Beyond the priorities of their jobs, Vijay and the team wanted to do something that would ease the human suffering that the children endure every day. They were on a mission.
We call it the ‘Inspirational Dream’. To make studying easier for children in villages. This is the context for the brand.
No emergency light available in these markets can be fully charged in less than 8 hours. None of these can provide adequate light for studying. More importantly they don’t hold charge beyond 3 hours after two or three months of use. And they all cost nearly a thousand bucks. The cheaper ones are worse.
This was the non-negotiable product specification: it must charge in 4 hours and give 5 hours of light. 
The search for the batteries started. R&D scoured all global sources: charging time, charge holding and charging cycles had to be met. We found a fantastic battery manufactured in China. Fe-lithium-ion. It is good for almost 2000 charging cycles. Fully charges in 4 hours and holds effective charge for 5 hours.
Chirag is  designed to help children  study. It  addresses the  reality of power  availability:  charges in 4  hours.It  delivers  against the need: 5 hours of  light. The specifications and  quality standards are  world class.The battery will last for 4  years.
With such a sharply focused strategy, communication was easy. The real challenge was to  deliver it in  an engaging way, minimalistic and simple.
Does it work? The launch order  was 10,000. Next month production is being ramped to  40,000 units.
We Learnt. Seemingly ordinary people can do extraordinary things if they are given an  inspirational dream to chase, led by someone like Vijay and completely focused on  delivering a single benefit in a powerful context.

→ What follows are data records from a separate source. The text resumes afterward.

In the rows, zero is written as 128.
One turn sends every row of this set to another row. A few are shown first. Where does it send the rows asked after them?
j_169: [134 156 120 150 173 110 149 147 158 128 127 118 151 145 110 129 122 121
 108 115 106 173 146 145 134 137 118 180 107 102 142 120 143 114 117 116
 159 127]
j_589: [122 121 113 155 147 143  99 117 145 117 149 128 137 127  81 123 151 140
 118 116 100 113 173 124 115 155 153 177 111 115 139 121 129 103 124  94
 149 137]
j_915: [108 144 103 128 117 130 124 121 152 170 143 115 132  98  76 135 133 129
 120 110 101 131 184 114  99 123 140 167 140  97 124 137 153 107  96 100
 146 125]
j_521: [114 139 129 156 131  98 107 135 156 124 161 109 157 114 128 139 132 118
 143 112  87 161 180 119  96 147 120 166 122 121 114 120 172 102 100  76
 171 125]
j_654: [122 150 134 118 127 125 105 111 131 160 113 101 141 111  91 136 128 124
 129 114 139 165 159 132 105 137 120 175 147 121 127 156 152  96 108  96
 134 105]
j_942: [120 137 114 125 123  82  98 135 166 143 127  99 122 130 110 144 136 151
 109 107 105 149 172 113 104 184 108 190 134 107 102 111 124 123  79 117
 146 137]
j_710: [110 146 110 150 123 125  95 117 160 140 156 106 150 127 124 136 110 133
 141  93  86 139 169 114  73 131 124 173 134 111 119 108 162 110  86 100
 157 121]
j_592: [134 147 130 110 143 124 115 107 157 139 131 111 127 142  94 142 136 143
 112  90  95 175 169 101 137 169 142 174 124  99 133 124 146 159  85 124
 162 142]
j_986: [119 116 123 133 146 102 114 140 173 149 125 110 136 126 114 122 130 125
 125 125 116 177 163 154 118 140  99 181 122  87 134 125 173 154  95 111
 173 115]
j_992: [121 131 112 142 154  81 103 107 177 115 118 113 137 158 103 139 147 114
 110  87  86 132 154 120 111 139 137 171 118 132 116 102 134 121 112 117
 159 128]
j_781: [143 128 122 152 157 119 130 110 155 148 100 122 110 147  95 141 139 140
 127  95 119 152 152 133 144 148 127 190 147 136 108 121 127 120 106 102
 168 136]
j_684: [131 150 159 153 127 114 120 136 145 151 129 110 149 106 103 136 133 123
 121 122 129 177 160 120 115 173 123 174 161 105 126 147 157 108 107 106
 134 101]
j_233: [128 134 131 116 145 114  79 102 146 141  99 101 143 131  91 133 122  98
 113 102 119 147 159 126 109 169 126 200 120  99 125 130 142  96  95 121
 176 115]
j_703: [126 120 126 168 162 122 146 131 154 133 123 108 128 139 100 138 140 143
 119 107 108 157 136 151 132 128 137 187 130 119 148 145 144 105 126 124
 170 119]
j_950: [ 98 127 145 131 137 127 107 110 142 126 152  95 139 152  89 124 165 130
 121 124 122 150 164  87  98 143 149 177 123 128 119 128 168 127 107 105
 150 129]
j_865: [112 155 124 137 152 135  86 110 158 127 163 115 145 153  98 145 158 137
 117 105  82 146 144  97 120 154 133 166 114 132 130 140 162 126  96  93
 163 136]
j_689: [140 139 129 122 137 120  90 103 149 140  94  93 135 126 107 132 123  98
 117 103 105 153 156 132 108 163 118 190 136 111 128 136 150  86 105 135
 167 111]
j_261: [105 146 130 143 136 115 105 126 158 160 131 151 133 123  99 117 152 146
 124 120  99 139 167 113 110 147 114 179 121 148 104 125 154 134  86  69
 146 107]
j_792: [115 153 127 104 138 112 101 111 122 158 118 103 128 120  83 140 134 114
 125 113 133 152 162 122 108 127 129 182 135 126 123 152 135 103 111  96
 140 114]
j_819: [126 154 109 149 138 103 103 122 137 133 120 104 137 122 104 109 142 116
  84 120 117 138 176 128 113 168 104 183 143 121 120 108 118 128 108 103
 123 138]
j_905: [112 134 116 135 146 102 112 127 169 128 131 137 159 123  88 111 138 143
 111  87 100 154 191 113 105 144 133 168  97  93 133  98 143 144  93  85
 151 132]
j_912: [131 138 130 146 154 130 140 146 144 134 138 138 148 128  61 146 131 158
 111 119 129 142 153 129 120 162 121 166 129 120 106 126 136 107 102  83
 144 123]
j_485: [107 143 109 155 119 126  93 111 154 158 162 109 146 133 112 140 118 141
 122  92  93 134 166 113  71 137 140 179 135 108 119 102 147 126  87 113
 152 120]
j_616: [127 124 146 158 123 119 117 123 141 136 136 124 130  90 117 121 135 128
 151 129 105 149 201 130 104 147 142 187 144 110 132 125 156 121 121  96
 150 117]
j_74: [122 114 127 135 153  92 134 145 162 141 130 103 125 146 125 121 114 114
 124 128 126 156 162 147 115 112 107 184 121 114 120 110 145 121 113 110
 154 115]
j_318: [122 158 112 140 155 123  92 116 168 128 155 130 141 153 115 151 152 148
 108  99  76 152 145 131 125 161 125 169 109 130 129 138 162 131  96  85
 166 142]
j_295: [130 140 118 146 170 101 113 142 171 142 143 132 131 146 136 139 122 136
 133 112  87 161 156 164 127 146 105 191 107 110 128 120 151 128 108  93
 162 130]
j_577: [115 134 112 127 112 138 123 120 148 158 138 119 134 100  90 131 127 129
 146 119 102 136 189 122  90 126 138 173 141  98 130 129 165 108 108  99
 138 118]
j_417: [110 128 113 163 141 121  96 110 153 137 129 100 148 135  84 100 165 115
  95 121 127 134 174 125 116 163 138 176 137 104 125 131 160 102 118  89
 153 138]
j_867: [129 133 135 134 134 104 118 135 150 104 149  89 148 119 126 136 123 104
 115  87  87 183 174 110 106 156 135 166 119  96 145 115 141 115 109 120
 149 127]
j_573: [137 128 140 153 134  98 112 119 159 138 120  92 121 125 129 144 139  96
 119  92  85 161 153 124 123 167 123 180 160 120 131 145 147  94 114 125
 152 120]
j_62: [113 146 136 134 144 108 124 115 165 117 116 110 150 135  79 135 133 121
  71  94 120 154 132 115 134 157 132 159 140 127 120 141 141 120  82 114
 146 112]
j_711: [144 155 120 122 152 132 126 122 163 133 120 121 135 152  95 139 140 130
 106 103 104 185 154 116 141 167 141 178 112 100 134 106 141 150  98 124
 162 134]
j_28: [132 147 118 155 148 124 124 131 134 138 131 127 155 119  72 131 122 144
 102 117 139 141 167 127 127 166 116 167 132 122 106 114 119 107  98  83
 137 135]
j_758: [129 144 124 123 136 115 103 108 136 117 131 100 157 137 118 130  96 109
 107  80  85 155 164 132  84 166 120 170 128  97 133 117 159 121  92 125
 153 128]
j_759: [106 119 126 155 139 113 124 154 160 133 141 109 140 136 115 126 138 149
 110 122 100 142 143 132  90 146 127 193 120 110 166 151 155 111 109 138
 150 101]
j_330: [109 133 127 148 144 115 111 133 154 139 132 115 136 124 124 126 145 132
 120 125  89 158 146 140 101 140  94 190 132 125 156 151 174 159  96 125
 160 107]
j_73: [116 124 141 154 151 135 143 146 152 140 151 124 134 129  91 157 139 155
 124 127 101 160 130 145 119 146 115 180 129 127 133 148 165 127 103 109
 157 101]
j_311: [146 138 116 140 144 102 116 110 157 162 107 118 111 141  99 149 131 139
 128 105 111 147 167 124 138 169 120 185 146 132  92 109 122 124  94 114
 164 136]
j_712: [128 129 122 151 155 153 106 127 159 111 152 137 126 116  96 132 147 160
 118 114  93 121 173 126 115 142 143 187 108 119 142 117 125 121 112 101
 152 129]
j_365: [124 121 137 143 156 143 125 144 169 133 152 134 125 110 116 137 126 154
 131 119  90 160 163 146 126 143 111 198 112 102 145 123 149 149  92 108
 158 111]
j_168: [114 114 139 131 125 125 110 117 159 146 109 133 106 122  83 117 148 148
 105 116 114 140 159 129 124 168 161 186 136 119 127 137 132 128 102 115
 142  96]
j_300: [109 117 125 150 149 104 154 154 159 131 138 107 144 135 116 118 113 127
  98 113 114 137 155 136 113 123 111 180 124 112 141 146 154  91 102 107
 148 124]
j_753: [105 120 138 113 129 111 126 111 156 127 137 103 118 121 103 136 144 141
 115  97  92 146 182  86 111 152 120 185 131 116 115 137 160 138  70 112
 160 154]
j_464: [123 141 126 133 136 120 100  95 130 130 131 115 159 137 110 131 102 101
  97  86  85 137 161 129  88 169 116 183 128 108 125 114 160 137  82 117
 158 134]

j_758 -> j_654
j_485 -> j_233
j_365 -> j_169
Where do these go?
j_912 -> j_318
j_616 -> j_867
j_865 -> j_311
j_819 -> j_950
j_261 -> j_992
j_759 -> j_986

We call this brand purposing."

So GM team, yes you can build the market for EVs at the same time as building sales of your own brand, without being critical of others trying to do the same thing. Just like BTVL you are in the business of introducing new technology to improve people's lives, but sometimes you forget your brand purpose. I know that everyone working at GM on the Volt are motivated by more than just shifting metal. Remember, thanks to youtube and blogs your negativity can be  seen  around the world. You should know that it makes you look narrow minded and your brand less appealing, hardly the sort of image you may wish to project. And you are smart guys, I know you can do so much better.